C. Mr. Benjamin's Motion for Relief from Pretrial Order 19

Finally, the Court has received a motion from Ronald R. Benjamin, counsel for certain remaining personal injury cases subject to Pretrial Order 19. He states that he has reached an agreement in principle with Merck to settle certain of those cases involving heart attacks or strokes. According Mr. Benjamin, he has "not derived any benefit from any of the work accomplished by the PSC in this litigation and [has] not had access to either the discovery compiled by the PSC, the PSC work product, or the trial package prepared by the PSC." (Rec. Doc. 63680-1 at 2). Accordingly, he requests that he and his clients be excused from the assessments set forth by Pretrial Order 19. The request does not apply to other Vioxx plaintiffs he represents who assert injuries other than heart attack and stroke.

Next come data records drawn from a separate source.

These are the activations of a small neural network, seen along a few directions. Each row is one input.
Each table varies a few parts of the input and shows all the possible inputs, shuffled.
Descriptions start from the smaller parts, as in this example, which fits no table here: values(3) and (point or line(9) or (line(6) and ring(8))).
Shared parts are said once, and a part with two or three values counts as separate values.
In the rows, 128 means zero.

Other details of the inputs vary at random and push rows far along two fixed directions, the same in every table; ignore that.

Rows:
x1: [104 110  89 150  94 118 159 136 110  80  84 113  96]
x2: [146 119 136 152 165 163 121 157 130 211 184 166 120]
x3: [140 133 124 147 142 137 125 145 120 144 137 137 124]
x4: [128 128 147 119 137 132 129 143 126 151 151 141 160]
x5: [111 139 141 100  94 102 130 126 109  79 116 114 174]
x6: [123  93  92 173 144 151 153 141 139 161 129 142  69]
x7: [152 163 152 128 158 122  99 138 123 147 142 140 163]
x8: [117 123 104 127 102 109 138 118 126  74  74  98 104]
x9: [123 144 144  89 117 104 115  97 142  86 106 100 151]
x10: [142 124 141 128 175 147 116 128 158 188 166 146 127]
x11: [131 163 149 116 118 108 106 136 106 113 128 127 178]
x12: [ 72  69  80 162  85 131 202 130 117  67  94 124  81]
x13: [142 168 169  90 144 112  89 107 137 135 137 123 176]
x14: [121 136 124 101  90 103 124 102 123  67  86  96 124]
x15: [104  94  85 147  96 126 162 120 129  82  81 107  69]
x16: [146 106 128 126 162 154 124 124 164 185 158 137 103]
x17: [149 130 132 159 175 154 118 167 130 202 170 161 131]
x18: [121 122 103 126  98 112 138 118 126  75  81 100  99]
x19: [148 112 110 163 170 153 130 150 145 190 146 148  89]
x20: [123 163 164  91 116 102 106 123 115 102 136 120 199]
x21: [128 160 151 102 100 103 107 129 100  96 122 119 178]
x22: [141 118 136 131 159 151 124 132 148 181 166 146 128]
x23: [110 142 121 122  84 100 133 139  92  67  92 112 151]
x24: [135 158 139 108 114 100 107 115 120  95 101 109 153]
x25: [102  95  82 160  93 127 169 137 111  85  84 118  80]
x26: [ 88 126 121 108  82  99 153 109 116  49  85 102 144]
x27: [150 131 131 148 173 144 112 139 142 184 146 146 113]
x28: [151 141 158 118 166 142 107 131 142 176 177 147 158]
x29: [118  83 102 141 134 151 160 124 155 141 125 125  79]
x30: [151 122 122 160 185 156 118 149 149 207 158 155  98]
x31: [149  95 113 155 171 174 131 137 161 208 164 151  63]
x32: [156 123 134 144 165 161 115 140 141 203 171 154 110]
x33: [100  84  85 146  91 133 169 119 125  93 100 118  71]
x34: [125 158 134 119 112 100 114 122 111  84  97 112 153]
x35: [132  92  90 167 150 154 150 143 150 160 122 133  58]
x36: [130 159 147 105 113 107 106 114 115 102 120 119 158]
x37: [101 132 130 112  84 103 141 111 107  57 100 111 148]
x38: [130 114 118 155 138 147 142 140 126 151 150 148 103]
x39: [114 101 100 169 128 145 155 160 113 144 128 144  99]
x40: [144 165 166  90 132 116  94 112 129 131 141 121 178]
x41: [137 115 133 132 162 145 130 131 152 177 154 143 120]
x42: [137 143 139  96 115 116 109 102 136 106 116 105 132]
x43: [142 136 148 121 143 139 116 126 130 154 159 141 147]
x44: [153 172 166 101 135 115  87 122 117 130 146 128 179]
x45: [157 184 169 109 154 113  79 131 120 141 144 134 186]
x46: [102 115 116 110  91 111 145  98 132  64  82  97 111]
x47: [144 141 150 117 145 136 108 121 135 159 156 141 141]
x48: [160 183 169  96 141 110  76 123 123 138 137 122 187]
x49: [119  99 113 149 134 151 150 132 137 154 143 142  97]
x50: [151 136 131 151 171 146 114 148 138 185 153 150 123]
x51: [157 185 173 102 143 108  79 125 118 133 144 131 195]
x52: [109 123 119 121  83 111 146 118 107  69 105 114 130]
x53: [134  99 126 152 165 163 146 147 146 187 171 156 113]
x54: [127 141 148  95 133 114 115 105 147 113 117 109 149]
x55: [136 128 118 150 138 134 133 145 120 135 129 135 121]
x56: [108  75  72 161  99 141 174 127 132 100  87 116  47]
x57: [119  96  99 158 135 147 151 129 136 146 128 138  75]
x58: [152 180 168 102 133 109  85 138 111 136 142 129 197]
x59: [150 177 176  94 139 114  85 116 123 132 154 132 190]
x60: [153 115 130 134 168 162 117 126 161 199 168 146  90]
x61: [119 102  97 167 127 144 156 165 113 145 128 140 100]
x62: [138 156 153  97 115 113 103 111 122 113 130 117 163]
x63: [122 111 121 125 130 130 139 119 140 129 128 125 117]
x64: [101  88  77 161  99 127 169 133 118  90  82 116  67]
x65: [101 142 132 106  74 100 132 122  97  62 105 113 159]
x66: [111 133 108 120  92  99 136 110 121  53  67  92 112]
x67: [153 114 122 164 167 162 126 154 134 199 170 158 107]
x68: [134 153 150  83 112 107 103  96 136  94 111 101 152]
x69: [115 142 126 106  90  98 124 106 114  68  89 102 137]
x70: [ 88  66  80 167 101 144 195 134 125  96 117 135  73]
x71: [141 170 174  85 144 110  91 111 138 131 145 124 193]
x72: [117 117 130 132 124 137 139 138 120 137 145 139 135]
x73: [116 151 149  96 119  98 118 105 132  89 107 109 168]
x74: [127 149 154  96 122 110 115 114 129 109 124 116 173]
x75: [115 103 118 139 118 142 150 142 118 138 141 138 119]
x76: [132 143 143 103 124 115 112 110 131 118 123 116 148]
x77: [131 134 155 123 155 136 122 143 133 167 164 150 165]
x78: [124 112 121 140 120 144 141 145 119 148 149 141 121]
x79: [125 117 121 132 126 132 133 118 134 133 129 130 108]
x80: [ 88  56  55 193  97 154 201 144 120 110  97 136  35]
Description of these inputs: values(2) and line(5) and line(8).
- Changing only the values(2) part turns x7 into x55. The same change can be made to x17. Which row results? => x61
- Changing only the values(2) part turns x63 into x10. The same change can be made to x67. Which row results? => x51
- Changing only the values(2) part turns x32 into x36. The same change can be made to x21. Which row results? => x2
- Change only the values(2) part in x1. List by row number the other rows that result. => x50
- Change only the line(5) part in x13. List by row number the other rows that result. => x37, x46, x49, x72
- Change only the line(8) part in x69. List by row number the other rows that result. => x19, x24, x33, x41, x63, x64, x76
- Change only the values(2) part in x6. List by row number the other rows that result. => x24
- Change only the line(8) part in x68. List by row number the other rows that result. => x8, x14, x16, x18, x29, x42, x56

Rows:
x81: [ 91 148 114 120  44  86 139 135  71  16  58  97 158]
x82: [116 143 142  92  84 101 126  91 121  56 102 103 149]
x83: [169 154 144 129 185 131  88 134 154 185 148 141 137]
x84: [187 161 159 122 184 151  73 127 150 219 177 149 131]
x85: [ 83  56  79 155 105 146 203 119 138 100 109 133  54]
x86: [160 145 166 100 171 149  87 145 149 240 189 151 153]
x87: [124  91 100 182 179 162 147 148 160 179 135 148  71]
x88: [137 179 172 103 131  99  96 125 107 113 147 126 209]
x89: [116 164 161 108 114 106 125 122 109  86 138 124 201]
x90: [146 176 170  78 114 107  80  91 122  96 137 118 170]
x91: [139 162 148  95 103 108  93  97 115  89 119 106 142]
x92: [123  72  91 178 178 168 164 146 165 190 142 156  68]
x93: [116  88 105 152 156 154 159 128 154 168 135 141  85]
x94: [108  79  64 173  99 136 180 129 127 100  85 115  43]
x95: [ 93  78  81 181  97 140 183 161  92 107 110 133  71]
x96: [121 125 125  78  82  98 133 135 124  68  83  83 159]
x97: [146 155 154 129 149 133 100 145 117 165 162 151 175]
- Describe the family of inputs behind these rows. => values(2) or line(5) or ring(10)
- Which other rows belong to the same alternative as x87? List them by row number. => x82, x83, x84, x85, x90, x91, x92, x93, x94

Rows:
x98: [140 132 112 132 121 125 123 125 129 115 101 111 103]
x99: [139 171 157  89 146  97  87 105 148  97 102 102 163]
x100: [123 124 102 137  99 116 140 133 114  83  83 105 104]
x101: [106  95  95 146 102 138 160 114 128 116 125 131  79]
x102: [105 101 112 109  84 124 153 114 130  79 104 104 111]
x103: [129 131 115 148 113 125 134 140 103  99 112 127 120]
x104: [107 127 105 133  84 111 144 107 112  75  94 112 107]
x105: [ 91 115 116 132  86 123 161 124 109  79 111 124 134]
x106: [125 144 142 130 160 122 116 120 145 134 131 134 138]
x107: [131 157 152  86 107 109 109 117 127  90 113 104 175]
x108: [ 94 111 106 135  92 109 155 142 104  89  94 118 128]
x109: [152 180 185  92 142 120  87 125 119 134 163 134 207]
x110: [113 103 107 155 145 137 151 131 141 115 117 132  90]
x111: [126 100 120 159 183 151 154 135 163 184 158 153 118]
x112: [170 118 134 152 196 170 111 172 151 249 195 165 122]
x113: [146 115 115 172 167 166 129 144 136 201 163 161  89]
x114: [146 185 179  86 173 102  72 108 150 136 125 120 183]
x115: [145 167 175  86 176 102  92 108 157 147 131 121 197]
x116: [120 156 156  93 114 104 109 130 111 106 119 118 184]
x117: [155 135 146 102 140 139 103 117 149 160 151 125 126]
x118: [ 95  86 106 143 100 145 172 125 128 118 138 136  98]
x119: [138 173 170  84 116 108  92 101 123 115 144 123 180]
x120: [156 111 114 161 174 160 123 165 144 209 157 151  97]
x121: [106 102  93 172 114 135 163 153 108 121 117 140 100]
x122: [106 113 108 121  88 117 153 136 113  79  98 108 127]
x123: [ 91 109 114 123  87 120 159 124 117  81  94 115 122]
x124: [148  99 115 152 153 166 133 129 143 188 173 154  78]
x125: [152 112 121 165 179 166 123 157 142 218 160 159  90]
x126: [ 90 112 112 137  86 118 162 137 100  81 112 127 137]
x127: [111 115 121 138 105 128 151 146 102  99 129 133 138]
x128: [177 179 176  74 152 116  61 101 150 158 153 114 171]
x129: [125 106  95 168 117 144 151 135 113 116 114 134  78]
x130: [129 172 159 107 121  96 103 136 102 115 136 130 204]
x131: [117 148 161  77 103 104 109 103 127  94 120 108 173]
x132: [134 128 115 136 110 126 129 117 117 108 118 122 103]
x133: [100 105 119 120  83 125 156 116 112  73 121 118 123]
x134: [107  90  94 169 110 137 170 159 104 118 128 142 104]
x135: [109 125 106 134  95 110 140 118 113  80  76 106 103]
x136: [138 159 155  84 119 106  92  96 135 117 121 112 154]
x137: [157 188 174  98 156 106  69 137 121 157 137 131 196]
x138: [107  85  99 157 138 134 177 127 142 109 114 130 103]
x139: [160 193 175 107 150 110  73 130 116 147 147 135 195]
x140: [144 110 103 140 131 144 129 124 143 148 123 121  74]
x141: [150 101 123 144 198 156 136 135 180 202 156 142 108]
x142: [144 100 127 139 162 170 129 133 155 212 173 155  84]
x143: [111 125 107 148  96 113 147 144  93  76  97 121 127]
x144: [144  96 120 153 150 172 139 137 141 188 180 159  82]
x145: [134 136 127 120 123 121 115 112 132 129 112 118 113]
- Describe the family of inputs behind these rows. => line(4) and (values(2) or ring(10))
- Changing only the line(4) part turns x117 into x119. The same change can be made to x120. Which row results? => x121
- Changing only the line(4) part turns x103 into x139. The same change can be made to x127. Which row results? => x126
- Start at x141 and move only the line(4) part, one step at a time. The first step leads to x115. Which rows follow, in order? => x111, x138
- List by row number the other rows that have the line(4) part in common with x145. => x108, x114, x115, x116, x123, x125, x131, x135, x136, x137, x142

Ms. Oldfather opposes the motion. She contends that she has provided meaningful assistance to Mr. Benjamin's clients, among others, and that there is no basis for reducing the applicable Pretrial Order 19 assessments. She also asserts that the motion is premature because allocation of the amounts withheld as fees and costs will occur at a later date, at which time Mr. Benjamin can seek the return of any funds to which he believes he is entitled.

The Court has written extensively regarding the purpose and legal basis for assessing common benefit fees and costs to compensate and reimburse attorneys who do work that inures to the benefit of an entire group of MDL claimants. See, e.g., In re Vioxx Prods. Liab. Litig., 802 F.Supp.2d 740 (E.D. La. 2011) (allocating common benefit fee); In re Viox Prods. Liab. Litig., 650 F.Supp.2d 549 (E.D. La. 2010) (setting common benefit fee). The benefit created by common labor and compensated by joint assessments is sometimes intangible and difficult to quantify in individual cases. Nonetheless, the work done by common benefit attorneys does have a significant and meaningful effect on all cases pending in the MDL. The Court is not aware of any authority recommending or authorizing that common benefit assessments in complex multidistrict litigation be subject to case-by-case review for whether any particular claimant has actually benefitted from common benefit work and whether any particular plaintiff should be required to contribute. Such a proposition seems to be unworkable and is likely inconsistent with the nature of common benefit contributions. Accordingly, the Court finds no good cause under these circumstances to exclude the sixteen cases settled by Mr. Benjamin from the applicable Pretrial Order 19 assessment, as amended. The Motion (Rec. Doc. 63680) is DENIED.

IV. Conclusion

For the foregoing reasons,

IT IS ORDERED that the PSC's Motion to Amend Pretrial Order 19 (Rec. Doc. 63585) is GRANTED. Any Pretrial Order 19 assessment on a heart attack or stroke case governed by Pretrial Order 29 that exceeds 2% for fees and 1% for costs is reduced to 2% for fees and 1% for costs. The PSC shall meet and confer with Merck, the Garretson Group, and BrownGreer to implement an appropriate structure for escrowing these funds.

IT IS FURTHER ORDERED that Ms. Oldfather's motion for escrow and disclosure (Rec. Doc. 63154), which may be partially mooted by the amendment to Pretrial Order 19, will be revisited following the establishment of escrow for the funds described above.

IT IS FURTHER ORDERED that Mr. Benjamin's motion (Rec. Doc. 63680) is DENIED.

FootNotes


1. For a more detailed factual background describing the events that took place before the inception of this multidistrict litigation, see In re Vioxx Prods. Liab. Litig., 401 F.Supp.2d 565 (E.D. La. 2005) (resolving Daubert challenges to a number of expert witnesses).
2. Cases filed in or transferred to the MDL after November 9, 2007.